Python网络请求利器requests包:详解与实战应用指南

诸神缄默不语-个人技术博文与视频目录

文章目录

  • 一、前言
  • 二、安装方式
  • 三、基本使用
  • 1. 发起 GET 请求
  • 2. 发起 POST 请求
  • 四、requests请求调用常用参数
  • 1. URL
  • 2. 数据data
  • 3. 请求头 headers
  • 1. Content-Type
  • 2. timestamp
  • 4. 参数 params
  • 5. 超时时间 timeout
  • 6. 文件上传 file:上传纯文本文件流
  • 7. json
  • 8. auth
  • 9. proxies
  • 10. verify
  • 五. 响应的属性和函数
  • 1. 属性:headers、cookies、编码格式
  • 2. 异常处理:raise_for_status()
  • 六、Session 会话对象(保持登录态)
  • 七、进阶用法
  • 1. 上传压缩文件
  • 2. 并发
  • 七、常见异常
  • 1. requests.exceptions.JSONDecodeError
  • 2. requests.exceptions.Timeout
  • 3. requests.exceptions.ProxyError: HTTPSConnectionPool
  • 八、实战案例:爬取豆瓣电影 Top250(示例)
  • 本文撰写过程中参考的其他网络资料
  • 一、前言

    在进行网络编程或爬虫开发时,我们经常需要向网页或服务器发送 HTTP 请求,获取数据。这时,requests 包无疑是最受欢迎、最简洁易用的 Python 库之一。

    相比原生的 urllib 模块,requests 提供了更人性化的 API,更容易上手,几乎成为了网络请求的“标准库”。

    本文将介绍 requests 的基本用法、进阶操作以及常见问题处理,配合实际代码演示,带你快速掌握这个神器!

    https://httpbin.org/是一个简单的用来模拟各种HTTP服务请求的网站,以下很多代码示例都会用这个网站的链接来实现。
    因为这个网站部署在海外,所以可能会出现网络访问的问题,可以通过部署到本地来解决。部署到本地可以参考官方教程,或者这篇博文:五、接口测试 — Httpbin介绍(请求调试工具) – 知乎

    二、安装方式

    pip install requests
    

    三、基本使用

    关于get请求和post请求的区别请参考我撰写的另一篇博文:Web应用中的GET与POST请求详解

    1. 发起 GET 请求

    import requests
    
    response = requests.get('https://httpbin.org/get')
    print(response.status_code)      # 状态码
    print(response.text)             # 响应内容(字符串)
    print(response.json())           # 如果是 JSON,解析成字典
    

    2. 发起 POST 请求

    写法一:

    payload = {'username': 'test', 'password': '123456'}
    response = requests.post('https://httpbin.org/post', data=payload)
    print(response.json())
    

    写法二:

    response1 = requests.request(
            "POST", url, headers=request_headers, data=payload1
        )
    

    四、requests请求调用常用参数

    1. URL

    就是第一个参数,网站的链接地址

    2. 数据data

    请求携带的数据。
    如果值是字符串或字节流,默认不设置Content-Type会设置。
    如果值是字典、元组组成的列表或列表对象,会默认Content-Type会设置为application/x-www-form-urlencoded,也就是HTML表单形式的键值对数据。(对Content-Type的详细介绍请见下一节headers参数)

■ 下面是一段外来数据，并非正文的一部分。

Below is a small trained network, with its code and all its weights. Each question gives an input and a class and asks what happens when units are switched off, that is, made to give their printed mean instead of their output.

import numpy as np


def w(rows, s, z=0):
    codes = np.array(rows[::2]) - 128.0
    scale = np.full(codes.shape[1], s)
    scale[-1] = z or s
    return codes * scale


def f(y):
    return y / 2 * (1 + np.tanh(0.7978845608 * (y + 0.044715 * y**3)))


def log_softmax(a):
    a = a - a.max(-1, keepdims=True)
    return a - np.log(np.exp(a).sum(-1, keepdims=True))


def net(x, mask):
    res = np.array(x, float).reshape(1, 7) / 4 @ E
    y = f(res @ A[0][:, :-1].T + A[0][:, -1])
    res = res + np.where(mask, y, B[0][:, -1]) @ B[0][:, :-1]
    return log_softmax(res[-1] @ U[:, :-1].T + U[:, -1])


A, B = {}, {}
E = w([
[189,121,152,66,135,140,174,97,247,104,105],'x0',
[146,127,139,148,145,133,127,131,124,122,132],'x1',
[149,130,136,148,129,122,120,122,127,123,133],'x2',
[153,138,137,130,133,117,117,107,115,128,127],'x3',
[117,2,162,92,180,69,63,146,142,102,128],'x4',
[116,133,124,111,116,131,122,125,130,124,129],'x5',
[188,146,148,61,106,100,134,220,122,190,205],'x6',
],0.014)
A[0] = w([
[87,146,109,165,109,133,93,158,2,170,184,254],'N0',
[168,192,121,102,101,115,183,125,141,170,191,86],'N1',
[158,60,164,49,140,63,63,206,139,163,211,41],'N2',
[68,30,150,151,173,96,55,72,164,57,66,155],'N3',
[89,204,93,191,109,191,173,46,127,105,58,254],'N4',
[126,170,111,121,155,118,157,117,178,123,88,138],'N5',
[168,219,128,119,95,136,166,182,120,182,179,136],'N6',
[152,100,168,83,133,135,153,71,232,87,78,110],'N7',
[192,139,147,67,159,148,186,110,250,82,100,212],'N8',
[105,167,123,169,101,169,171,96,144,112,132,147],'N9',
[119,157,135,162,71,136,124,163,82,167,136,159],'N10',
[93,123,98,164,154,91,82,106,72,144,122,238],'N11',
],0.0084,0.0053)
B[0] = w([
[83,188,139,132,190,42,123,228,106,2,72,240],'N0',
[178,150,82,115,96,170,85,141,185,157,147,180],'N1',
[123,120,229,175,79,119,227,61,34,95,189,214],'N2',
[85,132,73,120,174,100,71,129,129,98,21,246],'N3',
[91,128,226,164,61,120,205,102,92,109,177,250],'N4',
[146,104,139,124,95,127,141,119,145,129,142,161],'N5',
[194,165,84,63,217,123,87,176,230,152,70,203],'N6',
[228,134,163,107,114,74,155,130,202,95,68,207],'N7',
[237,67,150,112,96,126,138,108,194,186,137,235],'N8',
[136,128,182,142,115,153,187,129,116,154,158,178],'N9',
[114,170,154,93,166,69,156,179,155,59,118,175],'N10',
[78,133,102,145,153,136,113,126,55,102,139,203],'N11',
],0.009,0.018)
U = w([
[86,165,159,160,108,122,196,130,37,100,222,222],'0',
[165,157,106,88,163,81,101,172,212,89,34,188],'1',
[174,72,169,137,62,146,214,36,141,158,198,96],'2',
[200,151,64,86,123,189,81,158,221,232,168,4],'3',
[70,92,36,153,171,145,1,127,89,122,94,115],'4',
],0.0088,0.0025)

Each question gives the input, the list of numbers given to net, and the class t.
The units are the neurons (one row each of A and B). Each row of codes is followed by its name. A weight is (code - 128) times the scale printed after its matrix; where a second scale follows, it is the last column's (A, B and U).
mask holds one flag per neuron, in row order. A switched-off neuron (its flag False) gives its mean, the last column of its row in B, instead of its output. The means were averaged over made-up inputs and are rounded, as every weight is.
A unit's drop is (log p(t) with every unit on - log p(t) with that unit switched off) / (log p(t) with every unit on - log p(t) with every unit switched off).
The circuit of an input: a set's keep is (log p(t) with only the set's units on - log p(t) with every unit switched off) / (log p(t) with every unit on - log p(t) with every unit switched off). Starting from all 12 units, units are removed one at a time, each time the one whose removal leaves the highest keep (on an exact tie, the one counted first), for as long as the keep stays at least 0.8.
units of the circuit, in order: the units of the circuit, biggest drop first
k most important neurons: the k neurons with the biggest drops, biggest first
drop when u is switched off: that unit's drop, to one decimal
input [1,-6,2,5,-8,-4,5], class 3: units of the circuit, in order	[N1]
input [-7,-8,-5,-7,-5,8,1], class 1: 2 most important neurons	[N6, N2]
input [-5,-1,-7,7,-3,-6,1], class 1: 4 most important neurons	[N2, N0, N6, N10]
input [-3,2,5,5,4,-8,1], class 0: 2 most important neurons	[N2, N6]
input [5,8,-7,-1,0,-3,5], class 3: 2 most important neurons	[N4, N6]
input [1,5,1,8,0,-1,4], class 3: units of the circuit, in order	[N4, N0, N3]
input [-3,2,8,5,-8,8,1], class 1: 2 most important neurons	[N6, N2]
input [-6,-8,0,-5,-1,-4,7], class 1: 2 most important neurons	[N6, N4]
input [0,2,1,-3,5,4,8], class 0: 2 most important neurons	[N2, N8]
input [-7,-7,-7,5,1,1,-8], class 4: 2 most important neurons	[N3, N2]
input [-2,6,8,7,0,7,-7], class 0: 2 most important neurons	[N4, N6]
input [0,3,-2,3,-2,-6,-2], class 0: 2 most important neurons	[N8, N7]
input [4,-5,-5,-7,1,1,6], class 2: 2 most important neurons	[N2, N3]
input [7,8,3,3,7,2,5], class 2: units of the circuit, in order	[N2]
input [-5,-8,-6,3,-4,-7,2], class 1: 2 most important neurons	[N6, N2]
input [-8,7,-8,6,1,2,-1], class 4: 2 most important neurons	[N2, N4]
input [-3,-1,-2,6,3,3,1], class 0: 3 most important neurons	[N6, N3, N2]
input [-1,0,8,4,8,-8,0], class 4: 2 most important neurons	[N3, N4]
input [-3,-8,-8,-7,-3,-7,-3], class 0: drop when N7 is switched off	0.0
input [-6,-6,-8,-6,7,-6,2], class 0: units of the circuit, in order	[N2]
input [7,0,1,-1,6,-3,4], class 2: drop when N2 is switched off	0.1
input [-8,3,-2,8,-8,6,4], class 1: drop when N6 is switched off	0.4
input [6,-3,3,-8,7,0,4], class 2: drop when N2 is switched off	0.4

    如果设置了json参数,‌则data参数将被忽略。‌

    import requests
    import json
    
    payload = {"key1": "value1", "key2": "value2"}
    
    # String payload in json format
    r = requests.post("https://httpbin.org/post", data="a random sentence")
    print(r.json())
    print(r.json()["headers"].get("Content-Type","None"))
    
    # String payload in json format
    r = requests.post("https://httpbin.org/post", data=json.dumps(payload))
    print(r.json())
    print(r.json()["headers"].get("Content-Type","None"))
    
    # String payload in json content type
    r = requests.post(
        "https://httpbin.org/post",
        data=json.dumps(payload),
        headers={"Content-Type": "application/json"},
    )
    print(r.json())
    print(r.json()["headers"].get("Content-Type","None"))
    
    
    # Dictionary payload
    r = requests.post("https://httpbin.org/post", data=payload)
    print(r.json())
    print(r.json()["headers"].get("Content-Type","None"))
    
    # List of tuples payload
    payload_tuples = [("key1", "value1"), ("key2", "value2")]
    r = requests.post("https://httpbin.org/post", data=payload_tuples)
    print(r.json())
    print(r.json()["headers"].get("Content-Type","None"))
    
    
    # Bytes payload
    payload_bytes = "key1=value1&key2=value2".encode("utf-8")
    r = requests.post("https://httpbin.org/post", data=payload_bytes)
    print(r.json())
    print(r.json()["headers"].get("Content-Type","None"))
    

    3. 请求头 headers

    一般会携带请求的Content-Type、系统信息(如使用的设备、编码方式等)、认证信息、时间戳等

    headers = {'User-Agent': 'MyUserAgent/1.0'}
    response = requests.get('https://httpbin.org/headers', headers=headers)
    print(response.json())
    

    1. Content-Type

    Content-Type的常见类型:

    (图源1

    关于JSON还是表单格式的更多内容可以见数据data一节

    2. timestamp

    13位时间戳的写法:str(int(round(time.time() * 1000)))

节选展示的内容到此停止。